Published on September 12th, 2011 | by G. Bargas, Managing Editor
Star Fox 64 3D Review
Release Date: September 9th, 2011
Platform: Nintendo 3DS
Price: SRP USD 39.99
Developer: Nintendo (Co-developed by Q-Games)
I was 11-years old when Star Fox 64 first release on the Nintendo 64 gaming console. It was also the first time that the rumble-pak would be introduced to the gaming world and the animations in the game were something to gawk at. Fast forward 14 years later, and a controller with “rumble” capabilities is standard on just about every gaming console and we are still admiring the flight of one fighting fox in outer space.
For those who have never played the title before, the original bundle which I picked up for $20 can be seen here on the right, Star Fox is the story of an outerspace battle in the Lylat system. Fox McCloud is hired to save it from the evil hands of Andross. The story continues on after losing his father, James McCloud, who was double crossed by a few members of his former team. The evil Andross–a malevolent cybernetic ape–is looking to rule the galaxy by the use of force and pollution.
This diabolical ape is the brains behind various ships and gizmos that are looking to end Peppy, Slippy, and Falco’s partnership with Star Fox, thus eliminating the only opposition in Andross’ plan to reign over the stars.
Most of the battle of the game is done in the air, but there are various other pathways to uncover during the games story mode. Blast the right door, kill the right enemies, or fly the unbeaten path in order to discover different routes to the final showdown.
These routes also uncover different vehicles. The Landmaster is a specialized tank that is able to hover and roll on the battlefield. The tank can charge its laser blaster and sway in and out the line of fire.
The other vehicle is made for the deep sea. The Blue-Marine hosts unlimited missiles and a swift firing, yet powerful blaster. The laser cannon on this ride does not have the ability to charge, but the cannon is powerful enough to defeat even the biggest of enemies.
This is just one of the ways in which Star Fox 64 stood out when it was originally released, but also in the later years in this remake. Some of the other areas where the previous title shined through the polygons were in the graphics department. This is also the case on this 3D remake.
The first time we set wing to the sky in ‘Corneria’, we already see the upgrades set in place.
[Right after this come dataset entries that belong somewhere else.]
Below are the code and all the weights of a small trained network. Each question names an input and a target symbol and asks about switching units off, where a switched-off unit gives its printed mean instead of its output.

import numpy as np


def w(rows, s, z=0):
    codes = np.array(rows[::2]) - 128.0
    scale = np.full(codes.shape[1], s)
    scale[-1] = z or s
    return codes * scale


def softmax(a):
    e = np.exp(a - a.max(-1, keepdims=True))
    return e / e.sum(-1, keepdims=True)


def log_softmax(a):
    a = a - a.max(-1, keepdims=True)
    return a - np.log(np.exp(a).sum(-1, keepdims=True))


def net(x, mask):
    ids = ['Σαγετφ'.index(c) for c in x.split()]
    T = len(ids)
    res = E[ids] + P[:T]
    u = 0
    for l in range(3):
        r = res
        for j in range(3):
            rows = slice(4 * j, 4 * j + 4)
            q, k, v = (r @ M[l][rows].T for M in (Q, K, V))
            z = softmax(np.where(np.tri(T) > 0, q @ k.T / 4**0.5, -1e9)) @ v
            o = O[l][rows]
            res = res + np.where(mask[u + j], z, o[:, -1]) @ o[:, :-1]
        u += 3
    return log_softmax(res[-1] @ U[:, :-1].T + U[:, -1])


Q, K, V, O = {}, {}, {}, {}
E = w([
[48,1,100,68,187,106],'Σ',
[141,9,20,83,211,170],'α',
[107,69,46,183,46,99],'γ',
[164,157,167,99,133,190],'ε',
[85,153,72,168,232,184],'τ',
[200,101,101,124,139,44],'φ',
],0.017)
P = w([
[70,15,217,255,64,226],'0',
[87,27,188,221,108,198],'1',
[102,51,167,200,122,174],'2',
[113,81,143,180,135,159],'3',
[133,111,128,166,138,148],'4',
[152,138,116,153,144,134],'5',
[167,173,105,130,145,124],'6',
[191,185,98,113,167,112],'7',
[194,206,95,82,172,102],'8',
],0.009)
Q[0] = w([
[187,159,237,93,58,80],'0.h0',
[64,173,180,67,102,133],'0.h0',
[91,130,104,67,75,93],'0.h0',
[132,146,108,120,133,138],'0.h0',
[171,168,165,145,210,79],'0.h1',
[148,141,140,102,117,33],'0.h1',
[95,218,237,99,140,141],'0.h1',
[165,133,148,195,79,182],'0.h1',
[205,75,100,2,137,90],'0.h2',
[130,237,224,128,164,202],'0.h2',
[121,63,100,71,223,197],'0.h2',
[193,83,62,210,41,131],'0.h2',
],0.009)
K[0] = w([
[200,107,255,170,137,158],'0.h0',
[135,127,162,158,104,227],'0.h0',
[106,80,166,86,107,172],'0.h0',
[52,146,143,120,106,122],'0.h0',
[100,67,108,72,128,161],'0.h1',
[172,117,138,109,92,150],'0.h1',
[141,51,154,163,135,225],'0.h1',
[130,165,253,158,144,128],'0.h1',
[194,141,137,38,119,93],'0.h2',
[82,84,195,147,175,190],'0.h2',
[88,198,123,104,146,120],'0.h2',
[74,97,131,183,55,90],'0.h2',
],0.0083)
V[0] = w([
[168,134,23,108,1,89],'0.h0',
[174,117,139,69,132,189],'0.h0',
[152,93,97,227,136,142],'0.h0',
[142,66,177,161,88,136],'0.h0',
[89,153,93,88,149,53],'0.h1',
[92,120,108,190,65,128],'0.h1',
[129,106,210,139,110,84],'0.h1',
[136,81,81,156,165,86],'0.h1',
[148,94,56,141,172,54],'0.h2',
[174,156,136,184,163,88],'0.h2',
[182,136,169,85,197,104],'0.h2',
[95,92,135,149,212,208],'0.h2',
],0.0086)
O[0] = w([
[97,158,92,81,156,121,137],'0.h0',
[136,94,176,134,89,100,100],'0.h0',
[69,83,54,181,175,96,255],'0.h0',
[126,53,48,140,192,137,211],'0.h0',
[64,231,142,160,118,126,79],'0.h1',
[175,93,118,103,219,60,228],'0.h1',
[113,87,92,199,145,100,109],'0.h1',
[74,143,1,172,191,175,233],'0.h1',
[137,97,92,46,39,58,204],'0.h2',
[132,128,45,195,181,158,99],'0.h2',
[72,127,66,106,145,118,16],'0.h2',
[86,155,159,110,77,177,194],'0.h2',
],0.006,0.0085)
Q[1] = w([
[158,153,183,175,14,167],'1.h0',
[180,138,186,255,125,38],'1.h0',
[167,167,49,89,120,103],'1.h0',
[200,59,174,43,138,144],'1.h0',
[157,176,205,172,159,69],'1.h1',
[111,92,132,215,93,58],'1.h1',
[79,141,115,201,130,163],'1.h1',
[97,164,148,168,100,175],'1.h1',
[171,164,198,60,183,78],'1.h2',
[163,126,97,134,157,111],'1.h2',
[154,102,155,140,195,143],'1.h2',
[65,84,77,97,115,143],'1.h2',
],0.0086)
K[1] = w([
[119,66,144,172,87,207],'1.h0',
[116,92,197,118,137,51],'1.h0',
[138,150,117,108,27,52],'1.h0',
[193,188,160,86,183,123],'1.h0',
[53,1,187,140,186,159],'1.h1',
[152,87,121,92,143,171],'1.h1',
[164,151,125,154,162,87],'1.h1',
[124,66,128,120,125,136],'1.h1',
[173,118,180,117,70,86],'1.h2',
[172,120,71,90,170,128],'1.h2',
[132,65,143,96,146,98],'1.h2',
[152,157,190,92,137,86],'1.h2',
],0.0089)
V[1] = w([
[107,128,208,149,113,24],'1.h0',
[116,176,99,139,165,55],'1.h0',
[70,2,182,111,156,96],'1.h0',
[97,132,200,144,113,182],'1.h0',
[69,107,68,188,36,132],'1.h1',
[110,108,189,158,69,59],'1.h1',
[241,113,159,223,33,104],'1.h1',
[96,161,152,176,52,89],'1.h1',
[118,195,93,145,170,165],'1.h2',
[157,101,99,210,75,136],'1.h2',
[178,151,113,132,124,129],'1.h2',
[164,77,115,155,3,66],'1.h2',
],0.0073)
O[1] = w([
[118,140,123,161,170,41,55],'1.h0',
[122,130,94,125,137,154,129],'1.h0',
[123,162,144,152,149,199,250],'1.h0',
[109,156,134,97,146,96,42],'1.h0',
[224,125,155,84,180,76,209],'1.h1',
[132,151,170,185,203,57,92],'1.h1',
[254,130,145,115,136,155,128],'1.h1',
[153,137,84,159,232,131,64],'1.h1',
[177,184,183,182,132,145,101],'1.h2',
[155,108,191,117,80,82,171],'1.h2',
[193,171,140,141,191,92,91],'1.h2',
[157,191,174,95,37,104,118],'1.h2',
],0.0063,0.014)
Q[2] = w([
[140,7,97,130,123,141],'2.h0',
[103,129,142,51,190,132],'2.h0',
[165,71,120,57,141,106],'2.h0',
[93,88,137,120,141,226],'2.h0',
[77,123,139,88,130,107],'2.h1',
[138,122,84,149,34,114],'2.h1',
[165,184,116,146,114,119],'2.h1',
[120,126,97,88,154,177],'2.h1',
[115,165,156,139,159,187],'2.h2',
[138,44,123,89,147,160],'2.h2',
[104,124,106,119,117,160],'2.h2',
[113,160,117,52,158,148],'2.h2',
],0.013)
K[2] = w([
[141,210,119,45,175,42],'2.h0',
[89,150,110,121,22,110],'2.h0',
[156,145,96,65,129,86],'2.h0',
[109,140,116,71,169,188],'2.h0',
[94,100,99,88,144,171],'2.h1',
[158,138,128,1,153,79],'2.h1',
[102,115,163,138,127,105],'2.h1',
[85,151,93,119,173,119],'2.h1',
[80,124,224,153,163,124],'2.h2',
[160,239,108,113,124,130],'2.h2',
[97,143,60,128,140,114],'2.h2',
[76,214,136,92,122,56],'2.h2',
],0.0099)
V[2] = w([
[144,152,137,2,207,167],'2.h0',
[240,60,130,32,189,9],'2.h0',
[53,168,202,91,158,94],'2.h0',
[161,151,197,162,44,135],'2.h0',
[91,105,75,142,91,82],'2.h1',
[169,159,94,92,5,151],'2.h1',
[194,192,156,109,112,73],'2.h1',
[93,182,158,163,168,75],'2.h1',
[119,118,253,73,251,143],'2.h2',
[74,143,127,22,145,52],'2.h2',
[199,185,143,69,96,113],'2.h2',
[145,85,119,20,178,52],'2.h2',
],0.0075)
O[2] = w([
[77,88,237,184,114,254,146],'2.h0',
[54,155,177,32,161,159,177],'2.h0',
[237,101,114,86,165,235,31],'2.h0',
[132,143,66,128,94,126,56],'2.h0',
[62,216,190,126,173,108,154],'2.h1',
[86,134,107,146,122,172,113],'2.h1',
[90,123,117,111,92,196,1],'2.h1',
[29,128,156,88,95,108,14],'2.h1',
[54,130,131,169,128,111,65],'2.h2',
[143,55,132,202,88,113,65],'2.h2',
[152,156,87,179,191,84,68],'2.h2',
[248,53,157,225,13,75,140],'2.h2',
],0.0068,0.018)
U = w([
[149,112,73,84,45,238,1],'Σ',
[16,175,101,27,83,207,126],'α',
[111,181,91,231,217,175,145],'γ',
[139,156,75,53,158,83,137],'ε',
[27,131,201,187,81,118,103],'τ',
[240,209,254,63,130,234,216],'φ',
],0.0072,0.0053)

Each question gives the input, a string of symbols that net reads in full, and the target symbol t.
The units are the heads (4 rows each of Q, K, V and O). Each row of codes is followed by its name. A weight is (code - 128) times the scale printed after its matrix; where a second scale follows, it is the last column's (O and U).
mask holds one flag per head, layer by layer. A switched-off head (its flag False) gives its mean, the last column of its rows in O, instead of its output. The means were averaged over made-up inputs and are rounded, as every weight is.
A unit's drop is (log p(t) with every unit on - log p(t) with that unit switched off) / (log p(t) with every unit on - log p(t) with every unit switched off).
The circuit of an input: a set's keep is (log p(t) with only the set's units on - log p(t) with every unit switched off) / (log p(t) with every unit on - log p(t) with every unit switched off). Starting from all 9 units, units are removed one at a time, each time the one whose removal leaves the highest keep (on an exact tie, the one counted first), for as long as the keep stays at least 0.8.
units of the circuit, in order: the units of the circuit, biggest drop first
unit that matters most: the unit with the biggest drop
which heads matter: for each layer, one digit per head in row order, 1 if its drop is at least 0.15 and else 0, layers parted by /
drop when u is switched off: that unit's drop, to one decimal
input Σ α α γ γ γ Σ Σ Σ, target τ: units of the circuit, in order -> [2.h2, 0.h1, 0.h2]
input γ Σ γ, target φ: which heads matter -> 000 / 000 / 100
input γ α φ γ τ τ ε γ, target γ: units of the circuit, in order -> [1.h2]
input Σ φ α γ ε γ α Σ α, target Σ: which heads matter -> 111 / 110 / 001
input γ Σ γ φ γ τ γ ε α, target γ: units of the circuit, in order -> [2.h2, 1.h2]
input φ Σ Σ, target ε: units of the circuit, in order -> [2.h0, 1.h2, 0.h0, 2.h1]
input Σ ε γ, target ε: which heads matter -> 111 / 010 / 100
input γ γ φ Σ γ ε γ, target Σ: units of the circuit, in order -> [2.h1, 2.h0]
input γ α α α α α τ γ, target τ: which heads matter -> 101 / 010 / 100
input α Σ α Σ α, target Σ: units of the circuit, in order -> [2.h0, 1.h1]
input ε τ ε α ε Σ, target γ: units of the circuit, in order -> [0.h2, 1.h2]
input ε ε α Σ α γ α, target φ: which heads matter -> 000 / 010 / 100
input φ Σ φ, target ε: units of the circuit, in order -> [2.h0, 0.h2]
input τ τ γ γ γ, target ε: which heads matter -> 000 / 000 / 100
input α α ε γ Σ γ Σ, target φ: which heads matter -> 000 / 000 / 100
input γ φ ε Σ γ, target α: units of the circuit, in order -> [2.h1, 2.h0, 1.h1]
input γ ε τ γ, target Σ: unit that matters most -> 1.h0
input γ Σ Σ Σ γ, target φ: which heads matter -> 001 / 000 / 100
input Σ γ ε α, target γ: which heads matter -> 001 / 000 / 001
input γ τ φ, target ε: units of the circuit, in order -> [2.h0, 1.h0]
input γ γ φ α α Σ, target Σ: unit that matters most -> 0.h1
input γ φ φ τ γ, target α: which heads matter -> 000 / 001 / 111
input α Σ γ γ τ γ, target γ: which heads matter -> 000 / 001 / 100
input α φ α, target ε: drop when 2.h0 is switched off -> 1.0
input Σ γ ε γ γ Σ Σ τ Σ, target α: drop when 2.h2 is switched off -> 0.1
input φ Σ α, target ε: drop when 1.h1 is switched off -> 0.0
input γ ε γ τ Σ α, target α: unit that matters most -> 2.h2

The glistening water and remade scenery look outstanding on the Nintendo 3DS. At a younger age, the weather effects and other aesthetics were not something that would have caught my attention. Now, things like the snow on ‘Fichina’ and the gleaming frozen lakes are elements that the console brings to life.
Other noticeable differences are in the controls. The controller in general has come a long way from a simple directional pad and some buttons. This was the similar case when the Nintendo 64 controller rolled on to the scene with its three pronged bottom and analog joystick. While the handheld 3DS console doesn’t host a joystick, the gyro and swivel-pad controls give players great mobility. Also, the touch screen is a guide for Arwing directional control (inverting the Up/Down) and for receiving supplies via ROB 64, Fox’s robotic guidance system. They did however suffer at times from the 3D viewing area on screen.
Something else that gets a fresh breath of life is the multiplayer that was introduced. In the N64 version, players saw the split screen action come to life with four players. This is still the same, except the elements of download and play have been put to use.
While it was great playing the title at E3 2011, it was a wonder as to whether the Wi-Fi ability was going to be introduced. The title left us with a download and play only version, which is rather disappointing as it is actually really fun to play. The introduction of having the face of your opponent on screen during battle was unique, but I found myself not really looking at it until the end of each match. The other elements were fun to play and would have been great taking on others over a wireless connection.
For new players, Star Fox 64 3D is genuine experience and opportunity to get to know one of the most notable heroes of the universe. How could you turn that down? Fans of the original Star Fox 64 will find that the game has carried over all of the elements of the previous title and complemented them with gyro controls and an upgrade in the graphics department.
All of the former elements of finding new paths are still the same (trust me, I had to pause the game and hit the internet to refresh my memory) and there is plenty of content rewards to get from acing a level. One of the good things about the Nintendo 3DS is that you can browse the internet while playing, which worked out well here. It should be an easy choice for anyone who played the original, or new Nintendo 3DS owners who are just getting to know this red fox. Even though the multiplayer hosts up to four players on one card locally, an online mode could have very well made this title near perfect revisit to the Lylat system.